Non ci sono parole per descrivere un luogo della memoria come questo lager, che meriterebbe pellegrinaggi scolastici obbligatori da tutta Europa, se non per dire che un recente attentato dei nazi-skins ha mandato a fuoco una parte delle baracche che erano state ricostruite sugli schemi e foto dell’epoca per dare un’idea della struttura originaria del campo. Nella ricostruzione della ricostruzione, si è voluta mantenere la parte bruciata per far capire che il totalitarismo e l’idea della superiorità razziale non sono stati debellati nel 1945.
Interessante anche la parte dedicata al “riuso” da parte dei sovietici della struttura per i prigionieri di guerra tedeschi e per la “denazificazione”, oltre che per il trattamento dei propri militari ritenuti “traditori” per la prigionia in Germania. Da cui si capisce che non è stata una delle migliori pagine del garantismo e che nel dopoguerra si è fatta molta confusione: molti non hanno pagato il dazio e tantissimi hanno pagato anche per loro.
Non abbiamo il tempo di discutere se i tedeschi abbiano fatto veramente i conti con il loro passato, soprattutto le generazioni più anziane, perché si ha la sensazione che ad un certo punto sia scesa una coltre amnistiale su tutto quello che era successo dal 1930 al ‘45; salvo poi a scoprire che molti gerarchi e funzionari che avevano programmato e attuato la “soluzione finale” nel gennaio 1942 hanno poi avuto pensioni di stato o che un famoso attore televisivo aveva la sua scorta di cimeli nazisti…

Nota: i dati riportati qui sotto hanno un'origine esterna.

Each path below is one point turned by a fixed rotation once a step. After each direction that follows a path, write how fast that rotation turns it, in degrees per step (0 if it stays still).
Each turn is a multiple of 5 degrees from 10 to 175, or 0.
Each row of a path follows its step; steps can be skipped.

step 0: [ 1.25 -0.22  0.48  1.24  1.60  0.34  2.14  0.27  0.46  2.41 -0.23  1.22
  2.68  2.48 -0.17  0.17  1.22  2.46 -2.14  1.01 -1.71 -1.17  0.14  0.76
  2.47  1.43 -1.49  0.19 -1.08  0.79  3.39 -0.50 -0.19 -0.83  2.83 -0.54
  0.49 -2.56 -1.92 -1.02 -1.04  4.68 -0.98 -0.54]
step 1: [ 3.06 -0.26  1.94  1.78 -0.45 -2.90 -0.50 -1.51  1.36  1.08 -2.06  0.66
 -1.08  1.93  0.92 -2.17  2.01 -2.24  0.49 -2.01  3.72  0.75  0.05  1.03
  0.21  0.44  1.92 -1.10 -0.04  1.96  2.40 -0.37  1.16 -0.60  0.15 -0.15
  1.47  2.51  1.30  1.51 -2.46  0.48  0.63 -3.04]
step 2: [ 0.34  0.09 -2.38  0.92 -1.11  1.33  1.43 -1.53  1.09 -0.82 -0.94  0.11
  2.04  0.36  1.41 -0.48 -0.99  0.45  1.53 -0.99  1.00  2.19 -3.29 -1.10
  3.10 -0.72  0.50 -1.13  2.45  2.67 -1.53 -1.14  1.95  1.51 -1.17  2.58
 -2.10 -0.23 -0.64 -1.53  1.09 -4.43  0.22 -1.50]
step 3: [-0.55 -1.30 -0.94 -1.09 -0.58  2.52  0.52  0.25 -1.98  0.91 -1.93 -1.50
 -1.85 -1.06 -0.41  3.17 -0.31  1.43  1.86  0.07  0.70 -0.46  1.85  1.16
  2.85  0.72  0.37 -0.78  1.12 -2.02 -0.73  0.45 -3.91 -0.98  3.23  0.02
  1.87  0.16 -2.57 -3.20 -0.77 -2.58  0.92  0.03]
step 4: [ 1.31  1.01  0.50  0.43 -1.21  1.56 -0.93  3.60  2.13  0.09  1.94 -0.73
 -3.28 -1.02 -1.17 -1.39 -1.30 -0.73 -0.01 -1.93  0.86 -2.11  3.75  2.32
 -0.71  0.52  2.21 -0.44 -0.72  0.22 -0.29 -0.66 -1.52  1.56 -1.07  2.55
 -2.84 -0.14 -1.24 -1.32 -0.54  3.57  0.01 -0.03]
step 5: [-1.36  0.03  1.72  1.20 -0.33 -1.38  0.17  0.65  3.41  1.34 -0.13  0.25
 -1.72  2.80 -0.19  1.25  2.05 -0.74  0.91  0.01 -0.44 -0.17 -2.56  0.04
 -2.87  1.06 -0.30  1.54 -2.03  1.27 -0.05 -1.83  1.05  0.32  1.15 -1.64
 -4.46 -0.52 -1.55 -0.20  1.42 -1.83 -2.82  2.83]
step 6: [-1.75 -1.11  0.49 -2.53 -3.11 -3.09  3.07  1.52 -0.64 -0.01  1.84 -0.92
  1.08  1.23 -1.69 -1.74  2.95  2.69  0.94  1.44  0.59 -0.55  0.07  0.46
  1.20 -1.77  1.67  1.73  1.03  0.70 -0.85  0.07 -0.56 -3.31 -1.05 -1.64
  1.22  1.18  1.30  1.63 -0.67 -2.56 -0.15  0.91]
step 7: [ 0.06 -1.02 -1.59 -1.78  3.36  0.23  1.16 -0.39  0.34 -1.37  2.12  1.07
  1.27 -0.16  0.59 -2.05 -0.62  0.86  0.03  1.42 -1.89  1.57  0.54  3.44
 -0.48  2.15  1.63 -2.27  2.31  1.61 -3.73  3.23  0.95  1.20  0.58  0.27
  1.70  1.71 -2.32  1.45 -0.10  1.50  0.07  0.74]
step 8: [-0.46  0.42  0.03  2.00  0.82  1.60  0.13 -2.01 -1.06  2.54  2.35  2.56
 -1.27 -0.78 -0.53  1.58  1.70 -1.04  0.25  0.64  1.90  1.37 -1.92 -3.10
  0.87  1.18  0.37 -2.41 -0.26 -0.22  0.91  2.33 -0.05 -3.23  1.78  1.15
 -0.33 -0.23 -1.39 -0.91  1.12  4.86 -1.21  0.56]
step 9: [ 2.75 -0.76  2.47  1.72  0.83 -1.09  2.06  0.73  0.66  1.19 -0.78  1.25
  2.83  1.35 -0.05  0.58  2.45  1.66 -0.65 -1.28  0.68 -1.72 -1.45 -0.97
  1.35 -0.25 -1.46  0.19  1.48  1.40  2.53 -2.64 -2.87  1.69 -2.79 -0.49
 -0.17  0.12 -0.21 -1.59 -2.63  2.82  0.95 -1.80]
step 10: [ 1.13 -2.75  2.00  3.27 -0.80 -0.44 -0.07 -0.20  1.71 -0.59 -1.90  1.25
 -2.24  1.18  1.68 -1.73 -2.00 -1.06 -0.03 -0.08  0.55  0.83 -0.67  2.15
  3.67  1.20 -0.76 -0.63 -0.50  2.61 -0.34 -0.29  0.70  0.99  1.33 -0.11
  1.71  1.83  1.66  1.10 -1.40 -3.98 -1.54 -2.10]
Speeds:
[-0.37  0.25  0.14 -0.14  0.36  0.06  0.19 -0.98  0.73 -0.97  0.67  0.32
  1.33 -0.43  0.26 -0.43 -0.06 -0.11  0.88 -0.53 -0.58 -0.05  0.04  0.98
  0.46  0.65  0.09  0.48 -0.31 -0.15  0.03 -1.55 -0.26 -0.03 -0.48  0.24
  0.04 -0.68 -0.21 -0.41  0.40  0.42  0.37  0.29]
155
[ 0.20  0.09  0.61 -0.99  0.33  0.21  0.09  0.36 -0.58 -0.09  0.12 -0.13
  0.67 -0.09  0.37 -0.86 -0.45 -0.14 -0.65  0.39  0.96  0.07  0.91  0.27
  0.17 -0.19  0.58 -0.57 -0.63 -0.02  0.99 -0.42 -0.53  0.42 -0.60 -1.05
  0.27  1.08 -0.58 -0.38 -0.84 -0.26 -0.22  0.47]
125
[-0.37  0.48 -0.21 -0.47  0.68 -1.08 -0.34  0.35 -0.06  0.46  1.02  0.09
  0.02  0.26  0.60 -0.60  0.66  0.71 -0.83  0.40 -1.15  0.22 -0.29 -0.29
 -0.70  0.48  0.34 -0.02 -0.35  0.75 -0.28  0.33  0.13 -1.44 -0.34 -0.33
  0.44  0.16 -0.15  0.08  0.24  0.40  0.46  0.64]
45
[-0.97  0.07  0.41 -0.39  0.62 -0.45 -0.14 -0.39 -0.41 -0.12 -0.47 -0.50
 -0.67 -0.10  0.31 -0.29  0.10 -0.39 -0.56 -0.43  0.40  0.51  1.05  0.57
 -0.33  0.30  0.30 -0.38  0.78  0.61  0.21 -0.52  0.53  0.12  0.65  0.64
 -0.31  0.38  0.73 -0.24  1.14  1.03 -0.97 -0.43]
110
[-0.34  0.08 -0.14  0.11  1.01  0.03 -0.54 -0.32  0.33 -0.19 -0.32 -0.30
  0.57  0.63 -0.28 -0.43  0.75 -0.05  0.42 -0.38  0.89 -0.83 -0.31 -0.46
 -0.30 -0.45 -0.79  0.41 -0.40  1.31 -0.52 -0.22 -0.60 -0.37 -0.51  0.37
 -0.13  0.45  1.02 -0.05 -0.61 -0.91 -0.86 -0.05]
90
[ 0.05 -0.06 -0.40 -0.44 -0.31 -0.32  0.14  0.82 -0.20  0.94 -0.04 -0.40
  0.91  0.17  0.10 -1.22  0.11 -0.42  0.89 -0.68 -0.50  0.94 -0.62  0.70
 -0.39 -0.45  0.06 -0.45 -0.49 -0.22  0.59  0.16 -0.20  0.21  1.16 -0.06
 -0.08 -0.76  0.73  0.79 -0.31 -0.15 -0.55 -0.09]
70
[-0.48 -1.35  0.06  0.24 -0.10 -0.71 -0.74 -0.22  0.01 -0.22 -0.33 -1.17
 -0.13  0.07 -1.13 -0.41  0.05  0.25 -0.32 -0.64 -0.47 -0.27  0.07  0.40
 -0.03  0.80  0.75 -0.04  0.16 -0.24 -0.08  0.25 -0.09  0.46 -0.67  0.35
  0.48  0.03  0.06  0.25 -1.55  0.55  0.65 -0.35]
125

Comunque, siccome anche noi abbiamo in proposito i nostri bravi scheletri nell’armadio, tra le migliaia di foto che parlano ai visitatori, abbiamo casualmente incocciato quelle relative alla visita che fece il nostro “Ministro della Razza” nel 1938 per ispirarsi sul posto a Sachsenhausen prima di scrivere il suo manifesto di quell’anno (altro luogo topico dell’amnesia nazionale). Amnesia che si spinge fino al punto di cancellare dagli archivi della memoria i nomi e cognomi dei principali artefici del manifesto della razza, per cui cercando con i più diffusi motori di ricerca non riuscirete a trovare il nome di colui che come ministro della razza nostrano visitò il campo di concentramento. Grati a chi avesse informazioni più precise…
L’indomani, per i maschietti, gita al museo della tecnica dove qualcuno si è tolto la soddisfazione di vedere in lungo e in largo treni ed aerei perfettamente conservati e collocati; ma anche apprendere come funzionano e come vengono costruite le pale eoliche che costellano il panorama tedesco. Tanto per dire, i treni sono custoditi nell’ala di una vecchia stazione con ancora i ponti girevoli di accesso ai depositi.

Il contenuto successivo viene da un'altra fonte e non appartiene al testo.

In the data rows, the value 128 means zero.
Here are some points, each followed by its number:
tensor([124, 152, 130, 141, 119, 155, 115, 134]) 0
tensor([112, 130,  86,  57, 129, 129, 122, 144]) 1
tensor([126, 115, 132, 120, 149, 133, 146, 144]) 2
tensor([115, 137, 122, 159, 147, 136, 113, 131]) 3
tensor([129, 132, 153, 115, 176, 136, 141, 175]) 4
tensor([ 94, 152, 128, 151, 153, 149, 106, 121]) 5
tensor([149, 111,  58, 201, 169, 197,  85, 130]) 6
tensor([114, 172, 158,  43,  39, 169, 156, 166]) 7
tensor([116,  91, 137, 158, 130, 111, 142, 118]) 8
tensor([154, 116,  92, 149, 131, 176, 112, 121]) 9
tensor([138, 124,  52,  77, 189, 131,  92, 173]) 10
tensor([120, 172, 134, 134, 135, 200, 126, 112]) 11
tensor([182, 110,   9, 202, 118, 197, 101, 116]) 12
tensor([ 93, 148, 112, 130, 136, 149, 102, 123]) 13
tensor([125, 152, 115, 140,  76, 167, 102, 132]) 14
tensor([100, 114, 138, 114, 125, 107, 137,  98]) 15
tensor([102, 120, 122, 144, 133, 140, 181, 117]) 16
tensor([ 89,  90, 174, 106,  94,  43, 154, 107]) 17
tensor([140,  96, 180, 181, 137,  61, 144,  99]) 18
tensor([136,  83, 166, 101, 166, 109, 150, 151]) 19
tensor([125,  81, 182, 179, 135, 127, 161, 127]) 20
tensor([149,  84, 153, 142, 106, 111, 119, 157]) 21
tensor([110, 164,  96, 113, 101, 143,  68, 128]) 22
tensor([120, 151, 114, 140,  89, 143,  91, 109]) 23
tensor([ 94, 157, 157,  50,  48, 148, 158, 165]) 24
tensor([113, 148, 186, 118,  90, 142, 140, 136]) 25
Which three points above are nearest to each new point by angle, seen from the average point of the numbered points? Their numbers follow each, nearest first.
tensor([127, 119,  98, 105, 120, 124, 142, 164]) 1 10 2
tensor([147, 125, 102, 169, 159, 143, 112, 123]) 6 3 12
tensor([164,  89, 127, 145, 127,  97, 111,  99]) 18 8 21
tensor([126, 139, 162, 119, 122,  90, 171, 104]) 17 15 18
tensor([142, 109,  94, 176, 164, 174, 103, 122]) 6 9 12
tensor([154, 139, 179, 131, 166, 129, 147,  51]) 18 15 20
tensor([167, 179, 134,  95,  77, 200,  57, 130]) 14 22 0
tensor([140, 128, 125, 106, 136, 109, 140, 184]) 4 2 19
tensor([144, 132, 146, 158, 129,  83, 141, 128]) 18 8 17
tensor([193, 149, 121, 124, 163,  63, 117, 109]) 18 19 10
tensor([149, 123, 159, 115, 143, 111, 166, 120]) 19 2 18
tensor([114, 109, 133, 177, 150, 126, 155, 154]) 20 8 16
tensor([138, 141, 146, 119,  96, 147, 133, 148]) 7 25 24
tensor([126, 155, 122, 143, 139, 165, 119, 102]) 11 5 0
tensor([147,  84, 146, 151, 123, 138, 182, 101]) 20 8 16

Le “ragazze” della truppa invece sono andate al museo ebraico della memoria riportando anche da questa visita un ricordo indelebile, non solo per la mole dei documenti conservati ma anche per la particolare architettura dell’edificio, che è tutto concepito in chiave didascalica e simbolica sulle idee-guida su integrazione-disintegrazione-genocidio-memoria di una comunità. Per non parlare di quell’impressionante opera a forma di vasca che raccoglie i visi stilizzati delle migliaia di persone sterminate, ricavate da migliaia di CD con fessure per riprodurre occhi, naso e bocca. Sembra che stiano ancora gridando…
L’ultimo giorno di vacanza è stato dedicato, da buoni turisti, agli acquisti ai mercatini vicini ai musei, con diretta conoscenza sul posto di un nostro singolare connazionale emigrato a metà tra l’avvocato e l’artigiano che ci ha dato un sacco di interessanti informazioni “dal di dentro” per capire un po’ meglio Berlino e anche un po’ la Germania, che non sono la stessa cosa (come New York non è gli USA).

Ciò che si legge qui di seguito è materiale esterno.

Each named move below is a turn or a mirror, shown by a few rows before and after it. Which moves, in which order, take the first row of each later pair to the second? The first pair is answered.
S:
-.26,-.24,.06,.14,.07,-.11,-.09,-.20,.04 |-> -.16,-.03,.13,.31,.09,.19,.02,-.14,.01
-.08,.17,-.01,-.34,-.22,-.16,.23,.39,.14 |-> -.04,.27,.01,-.26,-.21,-.03,.28,.40,.13
.16,-.01,-.05,-.03,.49,.03,-.18,-.37,.01 |-> .17,.02,-.03,-.01,.50,.08,-.16,-.36,.01
J:
-.11,-.14,.06,.13,-.46,-.19,.16,-.01,-.13 |-> -.08,-.02,.08,.19,-.47,-.08,.22,.06,-.14
.00,.05,.08,.15,-.20,.18,-.15,-.17,-.17 |-> -.07,.19,-.06,.21,-.14,.18,-.14,.07,-.14
.00,.23,-.20,-.21,.31,.18,-.05,-.05,.04 |-> -.03,.10,-.22,-.27,.32,.04,-.11,-.13,.04
D:
.02,-.01,.28,.04,-.51,.20,.16,.20,-.02 |-> -.18,.02,-.07,.24,-.28,.02,-.06,.52,-.06
.06,.32,.13,.04,.14,.37,.05,.00,.13 |-> -.03,.32,-.05,.13,.25,.28,-.05,.14,.10
.04,-.07,.12,.09,-.44,.10,.29,.08,-.06 |-> -.11,-.04,-.16,.23,-.28,-.04,.15,.36,-.07
.16,.33,-.01,-.07,.44,.26,.04,-.16,.07 |-> .15,.38,.00,-.08,.40,.27,.07,-.09,.08
X:
.06,.09,.18,.07,-.15,.17,.23,.07,.02 |-> -.12,-.08,.03,.09,-.21,-.08,.11,.26,-.01
.26,.41,.04,-.19,.32,.25,.09,-.24,.26 |-> -.16,.21,-.35,-.16,.18,-.31,-.11,.38,.25
-.05,-.02,.03,.17,.02,-.02,-.12,-.17,-.11 |-> .00,.23,.05,.12,.04,.10,.02,-.06,-.05
Now pairs of rows:
(two moves a pair)
-.08,-.68,.06,-.09,-.03,-.29,.07,-.24,-.03 |-> .06,.30,.01,-.10,.07,.22,.53,.39,.20
X then D
-.07,-.17,.12,-.14,-.10,-.02,.07,-.05,.08 |-> -.10,.05,.04,-.04,-.06,.08,.12,.19,.09
J then J
-.07,-.35,.02,.34,.17,.00,-.10,-.11,-.09 |-> .07,-.15,.27,.31,-.04,.29,.16,-.11,-.05
J then D
-.02,.07,-.02,.03,.08,-.12,-.15,-.09,-.08 |-> .00,.12,-.02,.09,.10,-.05,-.12,-.07,-.09
S then J
-.12,-.02,-.26,-.19,.20,-.41,-.12,.23,.08 |-> .11,-.03,.25,-.41,-.25,-.16,.21,-.10,.11
J then D
.04,-.06,.11,-.06,-.26,.16,.22,-.05,.11 |-> -.01,-.09,.07,-.17,-.28,.03,.21,-.01,.16
S then X
-.09,.10,-.16,.11,-.07,.02,-.05,.40,.02 |-> .03,-.18,.01,.32,-.03,.20,-.16,-.04,-.15
X then S
.00,-.13,.28,-.16,-.30,.07,.15,-.30,-.02 |-> -.18,-.14,.05,-.31,-.30,-.27,.08,.01,.07
J then S
.47,.26,.21,-.10,-.16,.00,.37,-.13,.01 |-> .18,.16,-.37,.22,.32,-.33,-.07,.23,-.09
D then D
-.12,-.10,-.07,.15,.03,-.19,-.11,.06,.08 |-> -.10,-.07,-.08,.22,.07,-.13,-.11,.06,.06
S then J
-.03,.20,.01,-.08,-.18,.12,.06,.32,.07 |-> .12,-.11,.21,-.03,-.12,.25,-.04,-.22,-.05
X then X
.14,.14,.09,-.36,.21,-.02,.24,.05,-.08 |-> -.05,-.19,-.09,-.23,.24,-.30,-.02,.09,-.19
D then X
.03,.17,.04,-.26,-.14,-.03,.13,.05,.10 |-> -.07,-.03,-.19,-.10,.17,-.19,-.16,-.03,.01
D then D
.00,-.08,-.13,-.08,.08,-.08,-.02,-.01,.16 |-> .10,.01,.01,-.02,.01,.14,.09,-.08,.15
J then J
-.03,.29,-.08,.04,.22,-.29,-.06,.08,-.07 |-> .14,.19,.20,-.09,.11,-.16,.05,-.30,-.07
D then D
-.01,.32,-.06,-.12,.23,.00,.06,-.06,.07 |-> -.03,.19,-.05,-.21,.22,-.14,.00,-.17,.08
S then D
-.02,-.03,-.07,.03,.35,.11,.08,-.34,-.23 |-> -.04,.32,.00,-.05,.06,.23,.38,.08,-.12
D then D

Poi, proprio all’ultimo, gita al muro di Berlino nel settore est, in una parte della città dove è stato conservato un tratto di un paio di chilometri. Per quanto abbellito con murales fantasiosi e colorati, questo brandello fa una certa impressione; e pensare che il muro non è neanche tanto spesso.
Con un bagaglio di immagini e ricordi, anche gastronomici, invidiabile per una permanenza così breve, ci siamo rimessi in viaggio e in effetti non ci siamo fatti mancare niente in termini di imprevisti: code per un veicolo in fiamme e per il rientro dei tedeschi (ma non erano quelli che facevano le vacanze intelligenti?); chiusura del passo del San Bernardino annunciata all’inizio del tratto montano, e non all’inizio dell’autostrada; necessità di varie soste per la stanchezza.
Alla fine abbiamo riguadagnato il suolo patrio e, appena collegati con Isoradio e sentito il primo giornale radio, abbiamo commentato sconsolati: “Ma in Italia non è cambiato niente!!!”. Le stesse notizie della settimana prima…
Partiti alle 11 di mattina di domenica, all’alba delle 2,30 di lunedì siamo arrivati a casa e adesso siamo pronti, quando ci vediamo, a farvi una capatanta di questa nostra avventura germanica. Sperando vivamente che ci possano essere futuri epigoni perché, oltre che una vera vacanza di quelle in cui per qualche giorno si stacca dai problemi quotidiani, il nostro soggiorno berlinese è stato anche un importante test per collaudare il nostro grado di organizzazione per le trasferte future.
Diciamo che, grazie alla preparazione perfetta della mamma, una volta risolti sul posto i problemi delle dotazioni per camera e bagno, il nostro corredo-bagaglio era completo, comprese le spine elettriche di adattamento, che non sono quasi servite; salvo quei piccoli imprevisti che non puoi considerare se non hai visto prima un posto: come la foggia dei cuscino o l’impiego dei piumoni anche ad agosto, mentre a noi sarebbe bastato lenzuolo e copertina.
Tutta esperienza per la prossima puntata, perché il bello di questa vacanza è stata soprattutto la sensazione di aver rotto il “tabù dell’impossibile” per quanto riguarda le vacanze; di aver fatto una breccia nel nostro personale muro della disabilità (“Another break in the wall”, per dirla con i Pink Floyd). Certo è tutto più difficile, non ci si può distrarre un minuto e ci vogliono risorse aggiuntive per questo tipo di avventure; però “si può fare”.
Adesso ci riposiamo un po’ perché l’avventura è stata faticosa e non è che al ritorno a casa troviamo risolti tutti i problemi, anzi se ne aprono di sempre nuovi. Comunque un po’ di tonico ci voleva e speriamo così di avere una riserva di ottimismo da utilizzare durante l’anno che ci aspetta.
Il nostro augurio è che anche voi abbiate trascorso vacanze serene. Un caro saluto a tutti e a presto Roberto Braccialini & Family ".